Слыша в моих словах скепсис, мама непроизвольно стала отвечать в похожем недовольном тоне:

— Ну, например, отношения с работой. Что один, что другой — два любителя магии и детей в это втягивают. Думаешь мне нравиться, что папа водил тебя на испытания артефактов? Или что у меня малолетние сыновья такими терминами бросаются, что я себя полной дурой чувствую?

— Но тебе ведь нравится их трудоголизм. Разве нет?

— Да. В этом и суть, Луна. Не замечают недостатков во время влюблённости. Потом в отношениях наступает эдакий «кризис», когда начинаешь видеть все его ужасные черты. И не такой уж он и идеальный принц, оказывается.

Подумав, она пожала плечами:

— Правда, эти два этапа у меня в обоих случаях оказались совмещены. У Эда и Роланда недостатки читались с первых секунд. Вроде и классные, а вроде и сковородой прибить охота.

Я молча отправила ещё горсть тёртых груш к моркови.

— А потом… потом любовь. Когда любишь и хорошее, и плохое. Знаешь, из Эда такое же совершенство, как из меня карьеристка. В принципе, допустимо, но ведь лютый же бред. Эд он…

Мама задумалась, подбирая слова.

— Вот бывает, сидишь в парке, ждёшь свидания и вдруг видишь — идёт, — мама поудобнее села и принялась томно описывать. — В красивом костюме по фигуре. Весь идеален: фигура, волосы, глаза, носик, и непередаваемая улыбка… самая красивая улыбка в мире.

Тут я была с матерью почти согласна. Не решусь поручиться за весь мир, но среди моих знакомых у Эдмунда были самые красивые и яркие эмоции.

— И вот идёт он по тропинке, замечает тебя, улыбается шире и ускоряет шаг — спешит навстречу.

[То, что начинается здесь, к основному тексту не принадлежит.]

Each scene shows the same named points in several views. A view is turned or mirrored, and shifted as a whole, has a little noise and may leave points out.
In the rows, 100 means zero.

Scene 1
View 1
J480: 116	78	74	91	108	74	116	98	91	119	55	107	134	69	51	147	118	106	73	101	67	93	102
J422: 92	135	120	79	86	38	86	108	104	95	110	91	112	88	45	138	95	132	79	62	91	93	107
J444: 105	115	105	83	91	69	104	96	99	88	81	95	103	106	63	135	91	119	112	99	113	99	121
J737: 97	83	74	90	99	65	117	102	80	119	69	88	115	63	35	177	121	138	48	75	70	91	94
J240: 96	139	130	86	81	44	88	97	113	80	104	107	110	105	47	116	86	112	102	72	105	92	111
J440: 119	108	110	97	93	65	102	84	116	89	68	134	135	98	51	96	95	72	110	103	90	91	109
J819: 107	99	102	102	87	73	116	79	103	85	61	125	110	101	39	124	100	90	100	98	102	89	104
J541: 121	105	109	98	90	81	111	77	113	78	57	133	119	115	60	97	89	69	134	121	114	95	120
J824: 111	101	107	103	86	70	111	77	109	85	62	134	120	100	40	110	98	79	102	100	97	88	103
J732: 111	100	104	101	87	72	113	80	106	86	61	128	117	99	43	116	98	84	103	101	99	90	106
J559: 110	150	127	66	97	40	71	118	117	93	117	90	127	102	80	107	80	117	117	86	98	103	130
J912: 106	89	90	99	94	68	116	88	94	102	62	114	119	81	36	143	112	104	75	89	81	88	98
J65: 107	123	106	76	98	58	93	108	102	98	93	88	116	96	68	133	92	123	103	92	99	101	122
J224: 89	113	94	75	93	58	105	112	80	104	97	65	91	85	49	181	105	164	70	71	100	97	112
J811: 102	110	105	91	89	64	106	92	99	90	79	106	107	96	46	136	98	112	94	87	101	92	108
J221: 81	116	97	77	87	55	105	111	77	99	102	62	80	86	43	189	103	172	67	61	106	96	109
J302: 94	140	122	76	86	48	87	109	102	85	111	82	99	105	61	138	85	138	104	75	113	99	122
J143: 106	139	117	70	99	38	76	120	110	104	113	87	131	86	68	123	92	125	92	75	83	99	119
J533: 91	114	95	75	94	58	103	113	83	103	97	66	94	86	54	176	101	159	76	75	100	99	114
J97: 123	87	93	101	96	85	118	77	107	89	44	135	127	102	56	107	100	69	117	123	99	92	113
J704: 92	102	96	93	85	61	113	93	88	95	79	96	98	85	31	162	106	132	68	72	94	89	98
J920: 114	87	89	97	96	84	121	84	97	94	51	117	115	97	53	131	103	93	106	114	101	94	112
View 2
J480: 114	37	57	120	112	90	92	100	46	87	86	159	89	112	87	71	95	34	85	76	72	99	93
J824: 85	71	52	100	89	92	87	131	82	92	61	113	109	108	117	71	89	67	85	80	76	108	90
J143: 126	93	72	105	121	121	84	96	76	81	116	122	101	74	122	99	140	55	52	85	112	118	77
J819: 84	68	63	102	93	89	91	131	81	89	73	121	107	109	108	73	89	70	91	81	76	96	90
J912: 98	54	53	117	104	93	98	111	65	89	90	148	92	107	95	64	97	59	84	78	72	89	93
J224: 115	72	100	119	131	107	106	103	72	74	154	162	86	85	83	91	130	74	83	86	102	62	83
J920: 93	53	75	100	99	82	85	130	69	87	69	130	108	118	98	84	84	53	101	83	78	101	88
J444: 100	78	96	95	109	96	86	129	83	80	100	122	112	99	105	101	109	67	91	88	100	97	80
J732: 87	68	58	101	92	90	87	131	80	90	66	117	109	109	112	75	89	65	88	81	77	106	89
J240: 96	105	69	98	104	114	90	120	98	83	104	105	108	80	127	86	125	85	64	84	102	103	80
J541: 84	73	73	83	86	84	73	146	87	89	44	95	126	116	121	94	83	59	97	84	84	123	84
J422: 110	97	68	111	117	119	97	103	85	82	128	130	94	72	116	82	136	79	57	83	104	93	82
J737: 114	43	62	132	123	97	109	92	50	83	126	180	74	100	75	61	110	55	81	76	75	67	95
J221: 112	76	103	119	132	109	111	104	76	73	163	165	84	82	82	87	132	83	82	87	103	53	83
J440: 94	73	48	96	91	95	79	125	79	92	53	105	112	105	124	78	94	55	76	79	81	128	87
J811: 96	76	73	104	105	99	93	121	81	85	98	128	102	98	106	83	107	72	84	84	89	92	86
J704: 97	68	71	119	112	99	107	112	75	82	122	152	88	94	92	68	112	80	82	82	83	66	90
J97: 88	54	62	94	88	79	77	135	72	91	43	114	116	123	110	83	75	47	99	80	73	120	90
J65: 115	81	89	99	117	106	83	113	76	80	107	125	106	91	109	103	121	57	76	87	105	108	78
J559: 122	107	85	90	116	120	73	109	87	80	105	101	115	74	132	115	140	58	56	89	121	131	71
J302: 107	101	97	97	117	114	90	119	93	78	127	117	107	78	115	105	134	81	72	90	114	93	75
View 3
J221: 87	127	122	28	124	101	63	63	68	105	67	96	106	77	97	80	63	115	106	86	87	83	115
J541: 94	52	125	125	74	83	128	105	130	97	75	117	77	98	73	132	117	99	99	119	137	97	89
J920: 94	70	117	97	81	90	102	79	105	98	75	115	79	88	63	132	99	102	97	109	141	64	97
J143: 74	106	127	52	96	106	96	132	103	72	109	117	109	73	101	98	96	106	124	93	86	105	102
J559: 69	94	126	63	94	94	112	144	117	77	106	115	110	85	107	98	107	113	125	105	86	131	92
J737: 95	117	119	46	98	114	58	59	69	87	86	113	91	59	67	111	67	97	104	77	118	28	120
J224: 84	123	119	29	118	101	67	67	70	101	73	100	105	77	93	86	68	116	106	89	94	80	112
J302: 80	102	130	60	111	94	98	108	102	97	77	103	106	88	108	85	90	114	113	100	83	125	102
J824: 104	69	137	120	78	101	110	98	120	89	76	120	76	80	73	124	103	86	102	100	127	77	105
J912: 102	91	129	86	86	108	85	77	95	87	82	118	81	68	68	121	86	90	104	89	125	48	113
J240: 93	92	144	91	99	102	106	118	116	88	80	111	95	80	104	92	96	96	114	95	86	119	108
J704: 100	106	132	68	105	108	75	67	85	98	68	107	88	71	82	97	74	97	102	85	105	66	118
J97: 96	55	121	121	69	89	117	93	121	92	82	122	73	88	60	143	112	94	98	113	149	67	93
J533: 81	119	117	31	116	99	71	74	74	99	76	100	106	79	93	89	72	117	108	92	95	83	109
J819: 102	75	132	107	87	97	102	84	110	97	69	113	79	83	75	118	96	93	99	101	124	77	105
J444: 84	84	120	75	98	87	102	91	104	101	73	106	94	93	87	107	96	113	105	110	113	101	96
J422: 90	112	141	63	105	111	87	111	99	83	88	111	102	69	103	87	83	97	117	84	80	100	115
J440: 96	66	133	117	70	101	117	116	126	80	92	124	80	79	74	130	111	88	108	103	127	81	100
J480: 90	93	112	68	78	106	80	79	86	80	99	122	86	66	57	135	88	97	105	92	138	30	106
View 4
J97: 81	125	133	53	158	128	117	144	93	136	134	88	116	126	112	96	75	66	78	82	67	111	85
J559: 128	104	96	67	101	75	112	134	111	105	110	99	88	86	85	115	95	96	68	157	96	135	97
J533: 93	71	114	62	84	118	144	134	78	95	100	47	89	121	47	85	133	100	36	145	94	102	96
J302: 104	96	96	63	85	95	132	144	94	90	104	94	92	99	64	90	116	98	63	153	86	122	97
J824: 71	122	115	72	141	128	121	145	91	121	126	98	111	119	116	86	86	76	72	100	78	110	93
J240: 90	110	90	79	101	102	124	145	97	97	110	110	96	99	94	86	103	94	68	144	90	122	100
J920: 80	110	134	50	141	131	127	144	85	127	127	72	112	129	91	91	92	72	66	92	70	105	86
J541: 90	134	122	47	148	113	115	153	98	126	132	111	118	113	105	95	76	68	92	92	59	122	85
J440: 85	123	114	73	147	116	112	138	100	128	128	99	108	111	124	100	77	76	74	104	83	117	93
J819: 69	115	118	67	134	132	127	146	86	117	124	90	111	124	103	81	94	78	68	100	75	106	91
J224: 88	68	114	64	82	122	148	135	74	93	99	44	89	124	46	81	137	101	32	145	96	98	97
J811: 80	102	112	66	115	122	131	142	86	108	116	81	102	118	87	84	105	86	59	121	84	108	94
J912: 65	96	123	79	132	142	133	132	80	122	119	59	103	132	101	86	103	83	45	106	93	95	95
J221: 83	67	110	66	73	124	154	138	72	86	96	47	87	124	41	75	142	104	31	150	95	96	97
J422: 90	90	92	89	91	107	130	133	92	95	103	83	88	103	87	90	116	103	47	155	106	112	104
J480: 80	86	139	72	144	140	128	121	84	136	122	33	100	137	99	102	99	80	34	100	99	93	91
J143: 115	90	99	81	101	91	118	124	104	108	107	76	84	96	88	111	104	99	49	156	110	122	101
J732: 73	119	118	66	139	128	124	145	89	120	126	93	110	121	109	86	88	76	71	99	76	109	92
J65: 108	95	113	60	108	101	124	135	96	110	112	74	95	107	74	102	104	90	59	135	89	119	94
J444: 97	104	117	48	111	109	130	147	90	107	114	83	103	114	69	91	105	84	68	122	73	116	89
View 5
J422: 80	73	121	115	105	117	78	83	149	94	104	109	85	90	105	116	97	91	114	139	112	117	89
J732: 111	58	97	101	120	120	111	141	117	80	123	93	72	76	118	100	127	116	94	84	114	108	104
J302: 78	73	130	111	114	125	97	97	124	104	82	99	91	106	101	123	97	97	107	140	127	133	86
J824: 114	55	92	100	115	119	110	139	114	77	127	96	75	70	120	99	127	117	94	86	112	106	103
J819: 107	63	100	98	126	122	112	138	122	78	121	87	71	77	116	104	128	113	97	87	116	109	108
J533: 63	94	149	117	135	123	88	93	171	101	86	79	64	118	93	119	111	83	113	115	125	125	102
J559: 91	60	125	128	84	118	87	103	104	116	86	126	98	105	109	106	92	102	93	130	121	139	60
J97: 122	54	96	105	117	120	118	163	104	82	125	92	65	79	123	87	138	122	81	57	115	112	99
J737: 74	97	137	120	137	115	77	102	203	82	123	78	39	97	102	97	131	83	111	75	107	100	118
J444: 91	71	124	108	124	126	110	126	117	98	91	87	76	105	106	111	116	106	96	103	128	129	94
J811: 93	71	114	106	124	121	102	119	134	87	108	89	72	89	109	110	118	103	103	102	118	115	102
J221: 56	100	150	112	144	124	88	84	182	94	86	73	63	115	91	128	109	79	121	126	127	122	111
J224: 60	98	150	115	139	123	87	89	177	98	88	77	61	117	93	121	112	81	116	116	125	123	107
J541: 121	47	93	99	114	124	126	161	80	88	113	95	83	81	122	97	128	128	81	79	123	121	91
J143: 83	70	130	132	90	115	74	92	137	110	96	123	84	102	107	102	98	93	99	123	113	127	70
J480: 95	81	125	125	122	113	85	130	170	87	128	89	43	94	112	80	139	98	92	50	106	104	104
J65: 86	72	130	121	110	121	94	114	128	105	93	100	77	107	106	104	110	99	95	105	122	130	82
J920: 107	67	111	106	130	122	114	150	124	86	115	81	61	91	114	95	136	113	88	65	120	114	105
J704: 79	84	123	104	138	121	94	104	168	79	113	78	62	90	103	116	121	92	115	105	116	107	116
J912: 96	75	112	109	127	116	93	124	159	77	128	86	55	82	112	95	131	101	101	76	109	101	111

In a view up to two points have been moved. Name them for each view, in the order of its rows, or write none.
view 1 -> J221
view 2 -> none
view 3 -> J819
view 4 -> none
view 5 -> J422

Scene 2
View 1
J205: 90	112	100	113	93	112	136	80	86	68	87	88	79	69	151	58	122	120	81	113	97	79	103
J419: 99	102	108	119	86	102	138	92	91	84	82	92	84	63	146	67	122	128	99	91	108	83	106
J261: 110	122	136	79	97	107	101	119	75	105	109	107	89	51	120	134	76	87	110	120	86	96	90
J929: 106	84	137	109	98	109	118	99	78	96	77	101	97	46	134	79	105	112	117	105	111	84	106
J577: 131	193	77	54	76	85	125	135	120	89	155	121	68	122	137	156	72	80	77	97	84	123	67
J974: 100	119	124	87	102	117	108	98	74	85	102	101	87	56	133	100	90	91	93	133	87	86	93
J898: 106	114	118	99	91	104	124	104	86	91	96	101	87	63	137	95	102	109	102	104	99	91	97
J994: 97	143	100	98	79	99	129	111	92	90	112	93	70	70	135	120	104	114	89	98	80	93	91
J735: 95	109	125	111	85	103	123	109	78	101	91	90	83	42	127	108	107	121	111	96	90	86	102
J46: 103	117	124	104	79	95	123	121	86	108	98	96	82	49	125	123	102	120	118	86	93	93	99
J882: 126	112	136	70	110	114	100	106	81	92	105	122	101	72	133	101	72	71	103	135	107	97	88
J338: 104	134	109	91	88	103	122	110	90	89	110	100	79	70	135	112	97	102	93	108	87	95	90
J426: 89	33	170	137	110	124	111	82	51	102	39	88	110	0	130	47	120	128	136	113	118	62	126
J249: 115	69	165	104	103	109	103	112	67	118	72	108	108	25	119	101	90	105	142	105	114	86	109
View 2
J898: 91	99	88	105	105	117	118	112	90	94	109	84	66	108	95	83	116	94	94	97	105	90	110
J261: 80	95	62	104	128	94	127	114	68	109	133	87	87	114	95	76	121	89	99	96	94	66	126
J419: 99	103	110	107	79	135	110	110	115	85	81	83	51	102	99	92	112	98	91	95	109	112	92
J735: 80	109	82	105	91	112	118	110	99	105	89	84	75	108	103	86	118	89	101	86	92	97	105
J46: 81	116	77	102	99	110	108	109	88	118	98	87	75	108	90	81	110	85	119	86	100	91	118
J929: 89	92	103	104	83	113	120	117	104	104	89	88	78	114	107	88	108	91	77	93	87	81	83
J974: 88	85	75	108	118	108	134	113	83	79	124	81	72	110	104	84	131	98	76	102	99	86	115
J994: 89	113	71	107	115	122	111	104	83	89	113	80	55	100	86	83	124	95	119	96	122	112	135
J426: 74	85	112	107	46	100	138	122	135	109	45	88	100	125	142	96	113	87	42	75	41	81	40
J249: 76	92	92	100	85	92	125	124	95	134	90	94	105	123	113	82	99	81	78	85	64	52	79
J205: 101	93	104	112	89	137	121	107	114	59	90	77	43	101	105	94	128	104	77	101	113	124	99
J577: 108	108	65	100	166	129	96	104	38	90	178	83	40	94	44	68	109	99	149	121	168	84	179
J882: 96	71	90	103	128	106	130	122	70	92	145	88	79	115	93	77	110	97	71	114	103	51	110
View 3
J929: 91	112	78	92	69	75	74	100	95	101	107	129	111	111	96	84	106	93	102	114	108	87	109
J735: 88	116	89	95	67	97	87	94	118	119	105	148	109	104	99	110	105	93	104	96	106	80	117
J419: 101	106	92	109	67	86	67	82	100	83	106	160	102	101	94	100	85	117	96	118	101	77	100
J882: 87	130	71	63	89	64	102	73	110	122	115	76	80	93	82	101	104	98	94	93	92	118	102
J974: 79	119	78	88	87	73	102	70	110	126	114	118	81	95	78	105	113	101	105	87	91	91	101
J46: 94	125	93	83	65	103	91	96	129	122	104	135	111	100	105	122	98	94	98	94	107	92	121
J205: 93	101	89	117	79	76	76	63	95	85	111	164	83	94	79	97	90	126	100	111	90	71	88
J577: 115	151	107	55	82	119	126	33	173	130	112	100	57	54	89	186	56	137	67	64	71	136	107
J898: 95	118	87	90	73	87	87	80	113	108	109	131	96	96	92	110	94	106	96	101	98	93	106
J338: 93	124	91	87	78	95	100	68	128	120	110	131	85	87	88	127	91	112	94	87	89	96	106
J249: 83	122	70	75	66	75	79	125	97	122	105	103	129	123	106	76	123	67	107	110	122	95	126
View 4
J735: 111	125	90	119	85	82	125	94	96	116	121	128	87	132	103	92	113	79	94	77	79	110	98
J261: 109	120	82	156	85	97	123	99	105	73	133	95	103	144	103	83	125	67	50	72	67	111	115
J929: 103	121	103	100	92	101	135	90	94	106	122	122	120	121	112	95	102	73	112	76	84	107	113
J419: 95	117	119	104	96	83	133	87	98	130	100	110	92	117	96	100	101	92	129	76	97	112	95
J882: 93	113	106	147	97	113	132	95	108	65	126	69	130	132	105	87	115	67	69	68	77	113	128
J426: 113	132	77	48	102	129	135	76	74	118	138	174	142	110	141	78	75	57	154	80	78	105	128
J994: 102	118	103	153	86	68	120	98	106	114	106	92	64	137	87	93	121	93	82	76	84	117	88
J577: 89	103	134	211	73	49	127	114	132	79	99	27	63	151	58	114	155	101	18	67	86	115	85
J249: 117	126	85	91	81	112	141	94	92	87	145	147	139	126	124	96	109	56	87	75	71	98	125
J338: 99	117	104	151	89	81	123	97	106	102	110	84	82	136	91	91	119	86	80	74	82	116	99
J898: 99	117	108	128	90	87	129	93	102	106	113	100	97	129	98	95	112	83	96	74	85	112	103
J205: 87	116	114	120	110	90	121	82	97	130	93	88	84	119	97	82	92	97	142	76	96	123	98

In a view up to two points have been moved. Name them for each view, in the order of its rows, or write none.
view 1 -> none
view 2 -> J898, J735
view 3 -> J46
view 4 -> J261

Scene 3
View 1
J619: 129	120	117	44	106	98	88	39	109	87	96	115	75	100	92	103	112	62	112	119	75	93	110
J599: 89	73	149	104	89	112	53	114	55	69	124	63	97	91	131	8	63	67	49	40	112	101	175
J605: 116	110	127	60	101	101	80	58	95	83	99	102	78	93	101	78	103	60	94	104	83	89	128
J660: 119	110	86	48	95	131	84	63	114	90	96	84	132	124	103	122	120	87	86	126	105	100	82
J44: 65	73	139	116	86	123	55	136	58	70	107	51	97	81	131	11	84	66	22	53	113	79	172
J442: 105	118	110	55	100	111	87	62	109	88	81	101	83	93	93	99	126	63	87	128	82	75	109
J74: 100	85	90	77	104	128	70	103	95	76	105	71	108	108	112	97	110	85	52	93	92	105	108
J349: 96	68	75	94	127	126	63	134	91	60	112	67	71	94	112	113	117	87	27	78	59	119	112
J252: 119	105	100	59	117	105	83	70	106	77	97	103	64	94	94	114	120	68	85	112	61	100	107
J526: 105	123	100	48	90	125	90	57	115	96	76	92	116	108	96	108	131	71	90	141	103	71	91
J100: 129	93	100	59	101	121	72	71	97	80	121	82	123	125	112	100	91	89	86	90	100	124	103
J47: 106	91	90	72	106	126	74	94	99	77	104	76	103	107	109	105	114	83	61	100	87	105	104
J665: 84	112	128	74	86	114	80	79	93	87	79	85	92	85	105	59	116	57	69	113	102	59	135
J125: 128	97	112	60	110	105	76	67	95	77	114	98	81	104	104	94	97	74	91	90	77	115	119
J695: 110	112	119	60	109	98	85	62	100	81	90	108	59	84	93	91	117	56	90	113	68	82	125
J25: 118	126	125	43	84	113	88	38	107	97	90	100	120	112	100	84	107	66	110	127	111	78	108
View 2
J695: 101	117	53	104	82	119	75	82	122	59	122	89	91	100	75	88	81	122	116	103	90	74	123
J442: 103	121	52	93	96	123	81	71	119	58	127	106	96	101	88	73	73	121	119	106	83	76	119
J619: 81	129	62	115	97	132	81	79	107	50	105	110	82	92	86	71	76	128	125	104	75	65	134
J125: 76	109	81	128	95	121	98	94	99	68	106	90	101	95	88	96	84	102	117	91	78	93	125
J665: 132	131	65	80	90	123	104	57	115	75	141	99	131	95	79	96	74	90	108	113	100	83	104
J25: 96	146	74	98	116	140	108	54	94	58	114	133	109	89	103	62	64	111	126	111	70	69	123
J605: 97	129	72	112	88	128	96	78	106	64	112	95	105	91	75	93	81	106	115	103	88	76	123
J660: 78	103	71	98	135	119	105	70	99	69	125	132	102	109	134	52	61	107	126	92	52	107	114
J252: 83	99	56	112	93	113	74	93	119	60	119	89	83	105	90	82	81	121	118	92	78	89	124
J599: 125	123	121	120	71	122	148	80	81	106	123	59	175	82	58	161	97	32	92	99	118	115	97
J74: 93	84	80	102	108	103	109	86	105	89	137	92	123	112	112	96	77	81	109	85	77	129	101
J44: 148	110	104	94	72	109	142	71	99	113	150	58	185	93	63	160	93	28	87	102	124	126	82
J349: 89	47	70	111	92	82	90	114	122	95	144	57	115	124	101	118	89	82	102	71	87	147	96
J526: 102	121	54	80	122	124	94	56	113	62	134	132	101	105	117	51	60	118	125	106	66	86	113
J100: 66	104	96	124	120	121	119	86	84	77	108	109	112	99	116	84	75	88	120	87	63	113	118
View 3
J695: 94	121	96	92	74	121	103	94	112	95	85	92	83	131	91	69	116	95	87	149	97	92	112
J599: 120	139	118	178	55	144	78	181	113	119	115	40	100	103	114	110	139	114	106	71	102	146	167
J526: 77	117	91	108	82	107	91	74	104	125	65	121	102	146	78	72	74	103	122	116	84	65	79
J74: 73	122	121	133	85	138	109	117	127	102	80	80	132	122	96	77	82	126	131	94	100	100	120
J349: 76	117	143	118	97	160	139	131	139	68	85	57	152	111	108	59	93	142	131	108	120	111	133
J125: 59	129	105	112	70	129	101	96	138	95	85	87	95	122	92	90	98	99	96	128	95	110	139
J665: 124	121	98	126	74	117	86	123	88	124	88	87	94	133	93	75	118	105	108	109	94	90	100
J660: 49	118	100	118	85	114	97	70	124	121	62	121	118	141	79	80	53	109	133	105	81	73	92
J619: 65	124	87	91	68	112	94	69	124	102	77	110	76	135	82	81	97	85	86	150	87	89	114
J47: 69	121	118	123	85	135	111	105	128	100	77	86	127	125	94	76	81	121	126	104	98	96	118
J252: 69	120	106	89	82	128	115	84	129	83	78	94	102	128	90	67	97	104	98	147	100	92	117
J442: 89	118	94	96	78	114	99	85	107	107	78	104	91	137	85	69	101	97	100	139	93	81	98
J605: 85	127	95	111	66	120	91	98	116	106	87	91	82	129	91	86	111	93	90	132	91	101	122
J44: 147	130	126	178	70	148	87	194	95	120	112	35	118	108	116	90	139	128	121	60	111	132	143
J100: 40	131	109	136	71	128	94	92	144	112	77	97	111	124	89	100	70	108	119	98	86	107	136
J25: 74	126	79	120	65	101	73	76	109	136	75	119	78	142	78	94	85	86	104	115	76	82	102
View 4
J47: 80	80	93	83	138	93	57	104	122	77	123	80	107	94	88	94	98	115	107	86	115	82	122
J619: 70	86	111	134	104	128	103	88	112	88	84	94	114	92	103	97	79	78	117	88	129	100	94
J349: 61	90	80	63	132	95	29	123	112	73	156	71	121	105	67	96	79	149	81	70	122	67	155
J599: 67	64	37	40	93	95	89	149	91	115	181	24	79	91	109	21	109	104	128	100	112	126	169
J125: 65	84	91	99	108	119	91	113	100	83	98	68	117	87	96	84	76	97	105	83	120	103	123
J605: 68	83	92	115	99	122	99	100	109	98	116	81	105	96	105	79	86	85	120	91	127	106	111
J660: 98	74	113	101	157	85	66	83	136	71	83	94	104	86	99	107	112	95	123	94	108	82	90
J25: 92	73	106	122	121	105	104	81	126	94	89	91	92	87	118	85	111	66	142	105	117	106	83
J74: 81	77	86	72	140	87	52	108	121	79	133	74	104	94	88	88	103	118	109	88	114	83	129
J526: 92	79	116	124	136	97	78	69	141	87	106	110	95	98	105	103	114	84	134	100	123	83	81
J44: 69	68	36	38	97	86	69	138	106	121	219	40	70	106	105	27	122	116	131	103	119	108	170
J665: 75	78	85	106	101	106	87	91	126	112	162	90	81	108	110	68	112	87	137	103	132	97	113
J695: 60	92	99	128	91	130	93	93	111	97	124	96	109	105	98	90	78	90	114	87	138	94	109
J100: 89	70	93	78	144	90	77	112	112	71	81	61	110	76	99	85	99	99	114	91	102	102	116
J252: 62	93	106	119	111	123	77	96	113	81	108	95	121	99	88	105	73	103	101	78	131	84	111
View 5
J665: 82	120	110	139	89	134	110	75	70	103	91	103	74	104	149	65	75	116	83	91	112	122	132
J619: 97	108	114	103	97	104	100	72	67	139	93	132	74	106	143	120	107	140	60	124	88	84	111
J125: 101	102	103	91	85	89	102	88	66	106	97	114	71	100	118	109	89	115	86	110	90	87	91
J526: 61	129	102	140	99	114	97	76	99	139	69	125	95	118	145	98	110	138	75	98	96	97	124
J660: 52	127	89	124	95	86	91	88	109	133	58	121	102	120	117	114	114	128	96	94	86	81	100
J605: 100	109	115	106	92	110	107	74	58	113	99	115	67	101	139	96	85	123	76	113	96	101	114
J599: 106	112	106	102	74	105	122	80	32	41	105	58	44	86	104	44	21	61	140	85	113	142	113
J100: 75	118	93	97	88	70	98	88	82	109	71	104	82	109	98	113	91	107	113	103	82	85	89
J349: 99	80	77	108	58	103	101	139	104	59	114	109	96	91	108	76	86	97	96	56	112	96	48
J44: 95	112	100	128	69	127	121	93	54	32	106	58	58	89	116	21	25	62	136	62	127	153	114
J47: 79	107	88	116	79	98	98	107	97	97	87	111	92	106	116	92	94	111	97	82	100	94	83
J252: 102	93	102	104	83	109	99	99	81	115	105	132	85	101	137	109	108	133	60	102	97	83	86
J442: 89	110	110	125	91	122	101	81	80	127	94	127	83	107	151	98	105	137	60	104	100	97	114
View 6
J526: 129	91	99	98	130	106	79	93	80	92	115	75	104	99	85	122	108	99	119	124	70	107	78
J695: 102	109	129	72	98	106	87	114	85	111	107	101	84	55	110	123	110	87	126	118	104	80	73
J619: 103	122	136	81	107	110	84	107	68	101	115	95	74	84	101	112	116	101	137	126	90	87	58
J252: 98	117	128	96	101	99	111	108	84	122	100	84	87	67	102	116	111	90	121	122	108	88	64
J665: 123	87	107	58	112	103	69	95	110	93	109	120	116	54	110	123	90	78	113	99	91	91	103
J25: 123	111	115	76	128	111	62	88	76	78	123	107	93	105	95	104	103	104	133	118	66	101	74
J125: 92	137	139	88	102	96	110	87	92	112	100	115	94	77	108	91	98	93	123	108	103	95	66
J44: 110	102	112	41	100	82	97	58	166	104	86	179	162	20	132	90	50	53	82	53	115	98	139
J100: 103	142	127	105	119	90	115	63	96	105	99	115	111	107	97	73	88	100	113	105	85	114	71
J605: 103	119	132	69	104	105	83	98	89	100	109	119	91	67	111	107	101	91	128	110	98	88	76
J442: 114	100	117	81	110	107	82	108	82	103	111	89	91	70	101	126	111	92	124	121	91	88	75
J660: 122	111	104	118	133	96	103	75	83	100	106	76	111	117	80	98	102	103	113	122	70	118	69
J599: 97	127	132	37	96	85	93	58	151	100	92	193	142	35	138	73	53	63	99	57	114	95	122
J74: 109	114	110	105	114	84	126	71	117	119	88	102	131	74	99	96	84	82	95	98	100	111	89
J47: 107	115	113	106	113	88	121	77	108	119	92	95	122	78	97	99	91	86	100	106	99	108	82

In a view up to two points have been moved. Name them for each view, in the order of its rows, or write none.
view 1 -> J442
view 2 -> J695
view 3 -> J660
view 4 -> J125
view 5 -> J526
view 6 -> J599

И вдруг… — мама сделала паузу. — Спотыкается и коленом в собачий «подарок». Светлыми брюками… представляешь, каким словам научились дети, играющие рядом?

Я коротко хихикнула, понимая, что мать рассказывает реальную историю.

— Но он встаёт. Листиком стирает с ноги всё, что легко стирается, снова улыбается. Подходит, садится рядышком и тихонько так, на ушко: "Ужасные времена, не находите? Прекрасная дама вынуждена проводить день в моей дерьмовой компании'.

Я засмеялась, живо представляя эту картину.

— Иронично, что в такие моменты я нахожу Эдмунда милым, — мама смеялась вместе со мной. — Такой очаровательно непосредственный.

— Не совсем мой вариант, но отношение к проблеме мне нравится.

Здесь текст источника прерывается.